Peter Covitz, NCI Center for Bioinformatics
Date: Wednesday, February 05
Time: 4:45pm - 5:30pm
Location: California Ballroom A & B
caCORE is a synthesis of open source technologies and bioinformatics workflows that supports data management, access, and semantic standardization for genomic and clinical research. Cancer Bioinformatics Infrastructure Objects (caBIO) provide an integrated UML model with a Java-Bean-based implementation. The NCI Enterprise Vocabulary Services (EVS) provide controlled vocabularies, thesauri, and ontologies that link the diversity of terminology found in the object data. The Cancer Data Standards Repository
(caDSR) provides a metadata management system for NCI research data standards. Together, these technologies offer a broad framework for managing, integrating, accessing, and analyzing a variety of biomedical information. The architecture offers Java, SOAP-XML, and HTTP-XML programming interfaces to cancer research data hosted at the NCI, and will soon support access and presentation of local user data. caCORE is available at ncicb.nci.nih.gov/core.
Covitz discusses his presentation and the future of bioinformatics:
“I think the coolest thing about my presentation is that it shows just how far you can get when you combine modern enterprise software development approaches with open source philosophy. At the NCI Center for Bioinformatics, we host one of the few object-oriented Web service APIs to large bioinformatics data sets. We provide structured programmatic access to our huge cancer research data sets without having to replicate the data locally. Just call our server from your code, and we'll be there.
“I hope the presentation will encourage people to make their own data available through a Web services API as well. As a community, we really do need to start coming together on this issue. A thousand Web sites without any common type programmatic access other than screen scraping is an untenable situation that must change.

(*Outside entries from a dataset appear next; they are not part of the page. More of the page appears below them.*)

Below is a small trained network, with its code and all its weights. Each question gives an input and a target symbol and asks what happens when units are switched off, that is, made to give their printed mean instead of their output.

import numpy as np


def w(rows, s, z=0):
    codes = np.array(rows[::2]) - 128.0
    scale = np.full(codes.shape[1], s)
    scale[-1] = z or s
    return codes * scale


def f(y):
    return y / 2 * (1 + np.tanh(0.7978845608 * (y + 0.044715 * y**3)))


def softmax(a):
    e = np.exp(a - a.max(-1, keepdims=True))
    return e / e.sum(-1, keepdims=True)


def log_softmax(a):
    a = a - a.max(-1, keepdims=True)
    return a - np.log(np.exp(a).sum(-1, keepdims=True))


def net(x, mask):
    ids = ['αβεηπσψ'.index(c) for c in x.split()]
    T = len(ids)
    res = E[ids] + P[:T]
    r = res
    for j in range(2):
        rows = slice(3 * j, 3 * j + 3)
        q, k, v = (r @ M[0][rows].T for M in (Q, K, V))
        z = softmax(np.where(np.tri(T) > 0, q @ k.T / 3**0.5, -1e9)) @ v
        o = O[0][rows]
        res = res + np.where(mask[j], z, o[:, -1]) @ o[:, :-1]
    y = f(res @ A[0][:, :-1].T + A[0][:, -1])
    res = res + np.where(mask[2:10], y, B[0][:, -1]) @ B[0][:, :-1]
    return log_softmax(res[-1] @ U[:, :-1].T + U[:, -1])


Q, K, V, O, A, B = {}, {}, {}, {}, {}, {}
E = w([
[56,125,163,85],'α',
[34,203,204,110],'β',
[21,199,196,255],'ε',
[109,141,79,187],'η',
[166,246,191,173],'π',
[211,115,190,139],'σ',
[9,16,204,95],'ψ',
],0.013)
P = w([
[81,115,169,143],'0',
[93,132,65,136],'1',
[196,142,146,188],'2',
[111,70,162,83],'3',
[86,136,29,93],'4',
[254,138,170,187],'5',
[129,37,159,44],'6',
[51,138,19,112],'7',
],0.015)
Q[0] = w([
[142,35,106,160],'h1',
[180,115,254,126],'h1',
[173,172,48,70],'h1',
[56,111,95,61],'h2',
[44,209,116,84],'h2',
[133,168,215,250],'h2',
],0.0069)
K[0] = w([
[130,164,180,244],'h1',
[106,228,107,108],'h1',
[191,75,116,109],'h1',
[117,92,188,126],'h2',
[208,107,141,146],'h2',
[151,134,75,40],'h2',
],0.011)
V[0] = w([
[170,124,98,126],'h1',
[131,143,80,98],'h1',
[160,72,162,119],'h1',
[157,119,177,125],'h2',
[99,6,113,147],'h2',
[126,139,115,194],'h2',
],0.014)
O[0] = w([
[139,148,147,195,2],'h1',
[104,189,93,167,36],'h1',
[103,104,150,125,46],'h1',
[251,133,165,170,136],'h2',
[129,24,103,115,49],'h2',
[116,101,119,190,211],'h2',
],0.013,0.0076)
A[0] = w([
[206,85,249,142,2],'n1',
[123,105,189,69,51],'n2',
[190,83,182,204,248],'n3',
[170,102,207,103,135],'n4',
[180,220,88,88,142],'n5',
[40,201,26,120,65],'n6',
[84,114,189,70,99],'n7',
[166,202,207,61,80],'n8',
],0.013,0.0057)
B[0] = w([
[39,77,94,143,189],'n1',
[117,254,108,190,180],'n2',
[184,41,88,116,212],'n3',
[93,203,37,114,199],'n4',
[90,202,188,82,228],'n5',
[69,111,53,157,220],'n6',
[126,138,219,202,205],'n7',
[173,27,112,183,255],'n8',
],0.0095,0.0092)
U = w([
[79,7,221,45,209],'α',
[244,61,88,148,254],'β',
[140,205,73,102,156],'ε',
[206,131,110,240,32],'η',
[98,4,105,30,152],'π',
[144,58,1,160,42],'σ',
[40,55,80,92,40],'ψ',
],0.0092,0.0087)

Each question gives the input, a string of symbols that net reads in full, and the target symbol t.
The units are the heads (3 rows each of Q, K, V and O) and the neurons (one row each of A and B). Each row of codes is followed by its name. A weight is (code - 128) times the scale printed after its matrix; where a second scale follows, it is the last column's (O, A, B and U).
mask holds one flag per unit, heads first, then neurons. A switched-off unit (its flag False) gives its mean, the last column of its rows in O or B, instead of its output. The means were averaged over made-up inputs and are rounded, as every weight is.
A unit's drop is (log p(t) with every unit on - log p(t) with that unit switched off) / (log p(t) with every unit on - log p(t) with every unit switched off).
The circuit of an input: a set's keep is (log p(t) with only the set's units on - log p(t) with every unit switched off) / (log p(t) with every unit on - log p(t) with every unit switched off). Starting from all 10 units, units are removed one at a time, each time the one whose removal leaves the highest keep (on an exact tie, the one counted first), for as long as the keep stays at least 0.8.
circuit, biggest first: the units of the circuit, biggest drop first
unit that matters most: the unit with the biggest drop
k most important neurons: the k neurons with the biggest drops, biggest first
which heads matter: for each layer, one digit per head in row order, 1 if its drop is at least 0.15 and else 0, layers parted by /
drop of u: that unit's drop, to one decimal
input ψ ε π ε σ α, target σ: most important neuron => [n1]
input π ε σ ε, target σ: 2 most important neurons => [n1 n4]
input ε β π ε, target η: circuit, biggest first => [h2 n5]
input ε π ε ε ψ σ ψ ψ, target α: circuit, biggest first => [n7 h1]
input σ ε β, target β: circuit, biggest first => [n3 h2]
input η α β ε σ σ β π, target β: circuit, biggest first => [h2 n8]
input α ε σ π π ε ψ ε, target α: circuit, biggest first => [h1 n4]
input α ψ β α η ε ψ β, target α: circuit, biggest first => [h1 n7]
input β ε ε ε ψ, target α: which heads matter => 10
input α ε σ ε η, target β: which heads matter => 11
input ψ ε α α, target ε: circuit, biggest first => [n2 n4]
input ε ψ π, target π: circuit, biggest first => [h2 n1]
input ε ε ε π β β, target ε: 2 most important neurons => [n5 n3]
input α α ε β, target η: unit that matters most => n2
input ε σ σ, target σ: 2 most important neurons => [n1 n4]
input σ α ψ ψ, target ψ: 3 most important neurons => [n4 n2 n1]
input ε ε σ ε, target σ: 4 most important neurons => [n1 n4 n5 n3]
input ε σ η π α ε ψ π, target α: 2 most important neurons => [n4 n2]
input ε π ε ε η β, target ψ: 2 most important neurons => [n6 n2]
input η β π α α, target ε: unit that matters most => h2
input π α β, target α: 3 most important neurons => [n2 n4 n3]
input σ β η β η ψ ε ε, target α: drop of n7 => -0.1
input ε π ψ ψ, target ψ: drop of h2 => 0.6
input α σ σ η β, target β: drop of n2 => 0.1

“What fascinates me about the field is the inherent tension between local and global imperatives: Bioinformaticists must operate close to the sources of the data they work with, and to the scientists who want to ask biological questions of the data, in order to keep their activities relevant. And yet in order to get their work done, they must also integrate large volumes of data collected in far-away places. Further, they are asked to provide their results to the entire world, not just through publication and casual
communication, but with live electronic systems that are expected to be ‘available’ all the time.

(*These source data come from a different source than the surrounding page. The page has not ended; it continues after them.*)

Below are the code and all the weights of a small trained network. Each question names an input and a target symbol and asks about switching units off, where a switched-off unit gives its printed mean instead of its output.

import numpy as np


def w(rows, s, z=0):
    codes = np.array(rows[::2]) - 128.0
    scale = np.full(codes.shape[1], s)
    scale[-1] = z or s
    return codes * scale


def norm(h):
    return h / np.sqrt((h * h).mean(-1, keepdims=True) + 1e-5)


def f(y):
    return y / 2 * (1 + np.tanh(0.7978845608 * (y + 0.044715 * y**3)))


def softmax(a):
    e = np.exp(a - a.max(-1, keepdims=True))
    return e / e.sum(-1, keepdims=True)


def log_softmax(a):
    a = a - a.max(-1, keepdims=True)
    return a - np.log(np.exp(a).sum(-1, keepdims=True))


def net(x, mask):
    ids = ['ΛΣΦμξω'.index(c) for c in x.split()]
    T = len(ids)
    res = E[ids] + P[:T]
    u = 0
    for l in range(3):
        r = norm(res)
        for j in range(2):
            rows = slice(2 * j, 2 * j + 2)
            q, k, v = (r @ M[l][rows].T for M in (Q, K, V))
            z = softmax(np.where(np.tri(T) > 0, q @ k.T / 2**0.5, -1e9)) @ v
            o = O[l][rows]
            res = res + np.where(mask[u + j], z, o[:, -1]) @ o[:, :-1]
        u += 2
        y = f(norm(res) @ A[l][:, :-1].T + A[l][:, -1])
        res = res + np.where(mask[u : u + 4], y, B[l][:, -1]) @ B[l][:, :-1]
        u += 4
    return log_softmax(norm(res)[-1] @ U[:, :-1].T + U[:, -1])


Q, K, V, O, A, B = {}, {}, {}, {}, {}, {}
E = w([
[240,130,255],'Λ',
[104,132,198],'Σ',
[47,130,88],'Φ',
[37,226,123],'μ',
[54,147,215],'ξ',
[30,165,219],'ω',
],0.0033)
P = w([
[162,123,78],'0',
[178,101,109],'1',
[98,29,250],'2',
[111,93,29],'3',
[171,109,99],'4',
[161,15,174],'5',
[90,152,81],'6',
[172,111,97],'7',
[9,10,233],'8',
[95,147,76],'9',
[168,111,95],'10',
[104,2,219],'11',
[96,147,74],'12',
],0.0038)
Q[0] = w([
[79,107,177],'0.h0',
[3,118,56],'0.h0',
[185,197,249],'0.h1',
[120,92,21],'0.h1',
],0.0047)
K[0] = w([
[2,138,152],'0.h0',
[21,208,63],'0.h0',
[204,176,240],'0.h1',
[80,110,54],'0.h1',
],0.0056)
V[0] = w([
[65,145,103],'0.h0',
[88,83,194],'0.h0',
[84,103,3],'0.h1',
[124,122,104],'0.h1',
],0.0044)
O[0] = w([
[174,139,246,119],'0.h0',
[76,90,206,203],'0.h0',
[222,176,165,2],'0.h1',
[115,182,251,105],'0.h1',
],0.0029,0.003)
A[0] = w([
[254,14,253,116],'0.n0',
[20,74,156,171],'0.n1',
[200,155,12,51],'0.n2',
[37,96,65,2],'0.n3',
],0.0034,0.00093)
B[0] = w([
[62,167,126,189],'0.n0',
[202,80,85,253],'0.n1',
[124,188,252,93],'0.n2',
[234,149,143,154],'0.n3',
],0.0037,0.0028)
Q[1] = w([
[101,253,117],'1.h0',
[12,151,193],'1.h0',
[220,101,85],'1.h1',
[194,53,182],'1.h1',
],0.0037)
K[1] = w([
[28,235,183],'1.h0',
[82,144,94],'1.h0',
[85,252,153],'1.h1',
[154,216,194],'1.h1',
],0.0039)
V[1] = w([
[45,167,83],'1.h0',
[41,56,123],'1.h0',
[154,99,18],'1.h1',
[126,212,252],'1.h1',
],0.0031)
O[1] = w([
[252,122,39,123],'1.h0',
[136,64,62,250],'1.h0',
[179,217,104,126],'1.h1',
[74,148,100,62],'1.h1',
],0.0036,0.0021)
A[1] = w([
[143,154,141,31],'1.n0',
[192,182,231,111],'1.n1',
[159,239,123,170],'1.n2',
[4,224,145,253],'1.n3',
],0.0028,0.0017)
B[1] = w([
[92,137,204,2],'1.n0',
[197,2,183,17],'1.n1',
[113,4,99,37],'1.n2',
[249,64,90,236],'1.n3',
],0.0027,0.00079)
Q[2] = w([
[59,135,215],'2.h0',
[124,22,106],'2.h0',
[53,115,1],'2.h1',
[48,114,52],'2.h1',
],0.0056)
K[2] = w([
[107,196,146],'2.h0',
[122,112,217],'2.h0',
[210,255,151],'2.h1',
[192,243,90],'2.h1',
],0.0047)
V[2] = w([
[84,104,56],'2.h0',
[252,181,61],'2.h0',
[204,140,156],'2.h1',
[36,56,40],'2.h1',
],0.0028)
O[2] = w([
[189,185,140,193],'2.h0',
[70,2,92,23],'2.h0',
[231,64,174,103],'2.h1',
[34,136,151,250],'2.h1',
],0.0033,0.0017)
A[2] = w([
[130,255,144,180],'2.n0',
[254,202,192,255],'2.n1',
[119,33,158,93],'2.n2',
[76,135,73,138],'2.n3',
],0.005,0.0017)
B[2] = w([
[102,176,181,151],'2.n0',
[253,125,155,123],'2.n1',
[34,188,200,253],'2.n2',
[169,87,148,225],'2.n3',
],0.0049,0.0013)
U = w([
[97,254,206,129],'Λ',
[107,19,11,148],'Σ',
[211,113,207,119],'Φ',
[193,137,128,252],'μ',
[65,112,146,101],'ξ',
[41,176,120,69],'ω',
],0.0086,0.0021)

Each question gives the input, a string of symbols that net reads in full, and the target symbol t.
The units are the heads (2 rows each of Q, K, V and O) and the neurons (one row each of A and B). Each row of codes is followed by its name. A weight is (code - 128) times the scale printed after its matrix; where a second scale follows, it is the last column's (O, A, B and U).
mask holds one flag per unit, layer by layer, with each layer's heads first. A switched-off unit (its flag False) gives its mean, the last column of its rows in O or B, instead of its output. The means were averaged over made-up inputs and are rounded, as every weight is.
A unit's drop is (log p(t) with every unit on - log p(t) with that unit switched off) / (log p(t) with every unit on - log p(t) with every unit switched off).
The circuit of an input: a set's keep is (log p(t) with only the set's units on - log p(t) with every unit switched off) / (log p(t) with every unit on - log p(t) with every unit switched off). Starting from the 12 units with the biggest drops (on a tie, the unit counted first), units are removed one at a time, each time the one whose removal leaves the highest keep (on an exact tie, the one counted first), for as long as the keep stays at least 0.8.
circuit, biggest first: the units of the circuit, biggest drop first
unit that matters most: the unit with the biggest drop
k most important neurons: the k neurons with the biggest drops, biggest first
top k neurons in layer l: the k neurons of layer l with the biggest drops, biggest first
heads that matter: for each layer, one digit per head in row order, 1 if its drop is at least 0.15 and else 0, layers parted by /
input Λ Σ Λ μ, target Λ: circuit, biggest first	0.n2; 2.n0; 0.h1
input Λ ξ Λ Σ, target Λ: circuit, biggest first	0.h1; 1.h0
input Σ Σ Σ Σ ξ ξ Σ Φ Φ Φ Λ Σ Σ, target Σ: heads that matter	00 / 01 / 10
input μ ξ Σ Σ, target μ: unit that matters most	1.n3
input Φ Σ ξ ξ ω Σ Σ Σ ξ ω, target Φ: 2 most important neurons	1.n3; 2.n1
input Σ ω Λ ω Λ Σ Σ Σ Σ ω, target Σ: circuit, biggest first	2.n2; 1.n3
input Φ Σ Σ Σ μ Σ Λ Σ Σ μ ξ μ Σ, target Φ: circuit, biggest first	2.h1; 1.h0; 0.h1; 0.h0
input Σ Σ ω μ Λ μ Σ Λ Σ ξ, target Σ: circuit, biggest first	2.n2; 2.n3; 1.n3
input ω Σ Σ Σ Σ Σ ξ Σ Φ Σ Φ, target Φ: 3 most important neurons	0.n2; 2.n1; 1.n1
input Φ Σ Σ Σ Φ Σ ξ, target Φ: heads that matter	11 / 10 / 01
input Σ μ Λ Σ Λ Φ μ, target Σ: circuit, biggest first	1.n3; 2.n2
input Σ μ μ Σ μ ω μ, target Σ: 2 most important neurons	1.n2; 1.n3
input ω ξ ξ ξ Φ ω Λ Φ ξ Σ Σ ω Λ, target ω: heads that matter	11 / 10 / 10
input Λ μ ξ ξ, target Λ: 2 most important neurons	0.n3; 0.n2
input Φ Λ Σ ω Σ Σ Σ μ Λ Λ ω Λ Σ, target Φ: unit that matters most	2.h1
input μ μ Σ Σ Φ ω Λ Λ Σ ξ, target μ: 2 most important neurons	0.n0; 1.n3
input Φ ξ Φ Λ Φ ω Σ Σ μ ξ, target Φ: heads that matter	11 / 10 / 11
input Λ Λ Λ Σ, target Λ: top 3 neurons in layer 0	0.n2; 0.n1; 0.n0
input ω Λ Λ Σ, target ω: heads that matter	11 / 00 / 10
input Σ Σ ω ξ Λ Σ ξ, target Σ: 3 most important neurons	2.n2; 0.n2; 2.n3
input Φ Σ Λ Λ μ, target μ: heads that matter	01 / 00 / 00
input ω Σ Σ Σ μ Σ ω Λ Λ μ ω Λ Λ, target ω: 3 most important neurons	1.n2; 2.n0; 0.n0
input Λ Φ ξ Λ Φ, target Φ: top 2 neurons in layer 2	2.n1; 2.n2
input Λ Λ Λ Σ ω Σ Φ, target Λ: 3 most important neurons	0.n2; 0.n1; 2.n0
input Φ Λ Σ μ, target Φ: 3 most important neurons	1.n3; 0.n2; 2.n1
input μ Φ Λ Λ Σ Σ Φ, target μ: heads that matter	11 / 10 / 00
input Σ ω ω Λ Σ Φ Σ, target Σ: heads that matter	01 / 01 / 00
input Σ Σ ω ω μ Λ Λ, target Σ: unit that matters most	2.h0
input Φ Σ Σ ω ω Φ Σ ξ μ Λ Λ μ ω, target Φ: 2 most important neurons	1.n3; 0.n3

“Meeting these expectations is often beyond the means of single individuals, and thus team science is rapidly becoming an operating norm. My prediction (by no means original) is that team science is going to spread from the large genome project type efforts down into the smaller laboratory settings. However, true collaboration does not come naturally to many life scientists, who usually hone their skills on individual lab projects during graduate and post-doctoral training. A contentious cultural shift may be required.”